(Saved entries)
* * *

What can hang from each mark:
J299: J989
J727: J810
J711: J482 J937
J488: J172 J482
J85: J263
J172: J85 J711 J727
J826: J232
J507: J989
J263: J85 J252
J989: J299 J810
J482: J220 J252 J727
J220: J172
J434: J937
J810: J727 J989
J232: J810

In the rows, 128 means zero.
Known rows, with every way that one mark hangs from another:
J488[J172[J727]]: [119 131  86 127 127 117 150 156 162 125 111  85 134 118 118 104 149 166
 126 126 149 134 129 106 119 126  89 146 146  88 143  99 126 122 131 115
 138 113 120  92 146 119 161 128 100 132 169]
J711[J482[J252] J937]: [141 118 117 134 135 103 130 101 130 160 178 140 124 118 128 148 148 124
 105 132 124 125 115 150 152 131 120  77 101 131 179 142 136 129 141 130
 144 142 109 134 114  95 146 178 135 114  87]
J482[J252]: [170 118 131 135 133 211 121 135 123 124 142 140 132 138 120 113 140 107
 138 125 144 138 147 126 111 131 115 118 148 123 173 153 149 116 133 140
 120 137 113 134 125 163 130 170 130  85 136]
J482[J220[J172[J85]] J252 J727]: [159 128 177 140 136 148 116 153 120 125 156 158 129 121 128 126 108  90
 145 134  98 104 121 118 209  97 166 125  93 157  82 145 116 132 143 156
 156 130 143 190 112 156  55 104 148 155  86]
J220[J172[J85[J263] J727]]: [103 136 125  90 119  93 159 139 124 112 118  80 103 153 113  81 161 159
 144 107 132 119 156 105 124 140 151 133 127 121  92 131 159 106 164  94
 115 140 121 120 151 138 130  73 123 115 216]
J989[J299 J810[J727]]: [127 107 144 116 118 132  79 124 134 131  42 139 113  97 148 161 136 107
 116 125 167 133  90 100  82 157  30 130 130 164  89 151 159 148 146 133
 133 104 137 141  96  91 128 108 126 178 138]
J488[J172[J85 J711]]: [119 146 118 112 128 207 149 144 133 149 121  94 124 161 107 115 138 152
 131 128 137 141 147 118  81  95  99 145 137 101  94 121  98 134 135 111
 148 136 122 125 138 162 125 117  91  96 145]
J299[J989]: [143 140 122 130 111 157 126  83 135 138 114 128 150 117 135 100 166 123
 129 115 165 106 164 105  66 170 130 139 136  98 155 124 151 154 104 119
 123 120 112 128 128 138 166 213 132  92 131]
J826[J232[J810[J727 J989]]]: [147 125  82 107 107 177 155 134 132 112 111 140 137 121 181 116 155 148
 118  94 156 154 136 119 118 170 156 125 139 117 165 123 178 143 115 129
  96 128 120 109 124 113 178 174 135 129 141]
J434[J937]: [106 123 102 115 117 225 137 100 131 144 119 126 136 161 147 153 179 127
 126 140 184 130 142 131  38 130 159 112 159  99  84 116 157 121 134 127
 164 142 131 113 132 137 137 172 124  76 143]
J220[J172[J711]]: [131 136 107 103 114 206 140 118 101 114 115 126 126 184 114  85 138 157
 145 139 155 151 157 137  41 149  96 141 131 122 136 113 157 105 139 107
 143 169 121  96 118 153 134 130 131 100 202]
J507[J989[J299 J810]]: [126 126 148 130 130 142 107 131  94 109  61 111 140 133 157 159 145  85
 120 125 189 126  97  94  99 120 193 128 127 123 112 133 134 148 131 117
 118 105 140 107 114 103 128 153 136 138  77]
J711[J482[J220[J172[J727]] J252]]: [137 131 141 134 130  65 128 110 123 108 168 146 122 102 105 147 146 126
 125 134 116 127 138 145 187 138 147 101  97 145 178 135 137 121 118 133
 118 153 136 119 117 114 135 148 150 147 118]
J727[J810[J989[J299]]]: [130 113 132 145 105 118  94 111 132 149  81 132 107 142 129 150 149 119
 135 118 126 107 126 130  48 173  78 146 142 133 155 105 170 137 133 129
  74  94 120 127 120 153 162 154 129 152 212]
J172[J727[J810]]: [116 112 116 147 122  41 123 135 157 118 106  89 118 124 147 116 146 142
 123 109 140 140 119 120 134 154 107 131 170 112 151  98 160 109 122 130
  60 105 114  86 151 113 167 139 119 130 194]
J488[J172 J482[J220]]: [123 123  59 127 131 120 141 150 145 139 122 158 140 116 121 141 126 154
 128 151 140 105 145 127  97 118 118 181 132 107 143 123 108 152 117 109
 159  93 154 110 132 127 143 112 105 142 114]
J826[J232[J810[J727 J989[J299]]]]: [139 129  90 106 107 182 147 126 129 113 100 140 137 119 184 126 151 144
 118  95 154 144 134 117 106 167 149 124 136 121 161 128 177 147 117 129
 103 118 121 114 119  98 171 161 141 148 139]
J232[J810]: [152 128 114 127 103 151 149 164  95 109 116 113 145 169 170 119 144 124
 126 132 209 150 152 119 117 145 165 125 126 103 148 119 153 168 136 134
  70 115 116 103 126  84 150 174 143 121 131]
J482[J220 J252 J727[J810[J989]]]: [162 113 179 174 133 129  86 146 142 136 140 166 132  96 134 157 101  76
 140 133  81 101  95 131 188 125 126 133 113 152 123 125 116 135 121 172
 119 102 132 183 112 172  91 150 146 166 102]
J482[J220[J172] J252 J727]: [163 126 162 148 135 160 113 151 121 114 155 168 141 111 133 124 107  94
 145 144 104 108 118 125 193 111 143 130  98 148 105 136 121 126 138 159
 164 129 136 171 105 153  68 121 156 163  96]
J507[J989[J810]]: [142 119 135 134 129 137 121 150 104 104  83 110 146 144 147 145 152  95
 121 122 193 144 102  99 116 121 211 131 131 116 116 121 136 142 124 114
 107 124 140  95 123 132 143 183 124 102  81]
J299[J989[J810[J727]]]: [142 117 127 119 111 107 107  96 148 135  82 125 138  87 127 116 157 115
 123 113 169 115 121  92  88 179  84 142 135 129 139 130 149 154 106 121
 131 125 125 140 110 130 164 192 121 117 130]
J172[J711 J727]: [104 141 126 124 133 181 133 111 131 109 102  86 141 148 121  87 103 155
 120 121 138 181 130 133  82 147  95 116 174 103 128 114 125  88 104 125
 105 152 114  90 163 111 157 141 118  77 152]
J727[J810]: [144 108 118 153 113  97 111 137 139 138 117 130 110 149 158 139 166 122
 133 120 148 129 133 135  90 148  97 145 152 117 142 104 168 140 135 131
  63 101 107  95 120 162 154 163 123 127 196]
J482[J220 J252 J727]: [169 127 173 164 141 188 102 153 133 123 155 174 149  98 148 140 104  80
 132 139 105 120 113 126 200 108 145 121 109 137  93 145 110 137 125 169
 149 115 130 176 118 150  78 152 149 143  54]
J263[J252]: [157 140 142 126 123 187 125 149 124  97 126 126 148 132 129  98 157 130
 144 111 161 124 179 131 106 146 137 138 157 118 179 133 179 106 135 126
  88 129 122 109 145 137 165 133 141  53 102]
J989[J299 J810]: [121 125 144 117 118 155  86 115 107 122  62 141 119 121 161 150 133 100
 128 141 177 122 115 113  53 149  65 130 131 138  64 147 143 151 140 130
 119  94 132 139  95  82 119 117 141 173 133]
J488[J172[J711[J937]] J482[J727[J810]]]: [108 110  51 140 137  68 138 138 157 165 109 129 137 123 132 122  80 152
 122 147 105 114  92 128 104 108  68 167 164 113 131 105  82 141 131 118
 184  95 113 114 130 110 136  82  90 144 144]
J220[J172[J711[J482] J727[J810]]]: [102 127 109 117 118  38 141 104 124 106 118  93 109 149 106  98 131 164
 136 127 124 149 128 140 108 155  95 126 142 133 170  93 151  93 128 112
 106 161 117  75 127 114 153 104 130 139 231]
J482[J220[J172] J252]: [161 128 150 128 133 205 119 143 105 110 162 159 125 137 114 133 141 109
 149 148 134 113 150 141 126 121 141 137 103 140 156 144 140 114 133 140
 139 143 151 145 104 172  89 145 151 134 118]
J507[J989[J299 J810[J727]]]: [130 114 147 131 129 125 101 138 114 113  48 109 137 119 150 169 146  89
 111 116 182 134  78  83 117 126 169 129 127 141 133 135 146 143 134 118
 128 111 143 108 114 111 136 145 126 141  82]
J263[J85 J252]: [141 132 159 113 129 240 134 121  99  86 161 110 155 101 138  90 182 135
 140  98 176 125 176 129  78 102 173 132 145 130 173 154 162 100 124 123
  94 104 146 107 156 154 149  99 141  84  79]
J172[J711[J482] J727]: [ 98 142 128 127 133 102 136  87 135 106 119  91 137 127 111 107 105 157
 109 120 124 182 123 143 124 149 104  95 158 114 149 115 120  93  95 123
 103 162 110  82 158  85 172 140 123  94 145]

Rows:
[123 150 191 129 139 152 124 104 114 143 155 135 123 144 112 141 100 106
 118 118  94 152 136 142 167  92 159  92 115 150  73 154  89 135 115 140
 122 160 126 167 137 141  95 119 125  92  66]  J172[J85 J711[J482[J220 J252 J727]]]
[114 142 135 119 125 187 129 129 110 117 137 131 131 153 130 125 130 147
 130 149 139 132 142 147  94 133 133 138 103 123 103 111 134 110 124 122
 135 143 154 117 126 126 110 137 142 135 118]  J482[J220[J172[J711[J937] J727]]]
[136 140 158 122 131  93 132 115 116 117 179 147 113 108 105 155 159 117
 131 133 108 116 149 145 181 127 162 105  84 144 138 155 131 133 135 123
 125 151 126 137 116 143 119 130 149 137 121]  J711[J482[J220[J172[J85[J263]]] J252]]
[144 120 152 131 131 133 113 139 119 109 146 133 117 124  95 133 131 118
 150 138 110 108 129 136 139 137 136 138 114 147 178 126 141 100 126 140
 120 137 156 144 116 163 104 133 148 152 150]  J482[J220[J172[J727[J810[J989]]]] J252]
[140 124 148 156 140  93 116 113 137 160 189 164 135  94 146 168 122 104
 103 141  97 113  93 150 210 113 144  79  74 141 123 137 110 145 134 152
 163 125 121 165 109  86 110 168 147 156  29]  J711[J482[J220 J252 J727] J937]
[126 139 149 142 141 189 119  97 118 146 165 146 142 132 130 145  94 119
 110 147 104 151 106 161 131 114 108  92 108 130 117 135  94 121 116 143
 164 157 113 142 118 111 113 160 137 110  60]  J172[J711[J482[J220 J252 J727] J937]]
[105 150 174 124 135 155 130  99 115 172 156 129 122 155 132 149 105 122
 104 123 101 144 124 147 148  93 155  87  95 139  37 139  89 143 128 130
 139 150 128 168 138 113 100 129 121  97  46]  J172[J85 J711[J482[J220 J727] J937]]
[ 98 134  83 112 140 112 155 145 148 151 109 115 133 122 115 107  88 151
 131 129  94 115 125 109 122  95 111 163 158 112  68 143  68 144 139 102
 183 104 108 137 155 136 122  44  86 111 141]  J488[J172[J85[J263] J711] J482[J727]]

* * *

• WHAT YOU WILL DO:
Go through the lines above and copy any that contain "from".

• WRITTEN RESPONSE:
What can hang from each mark:
Known rows, with every way that one mark hangs from another:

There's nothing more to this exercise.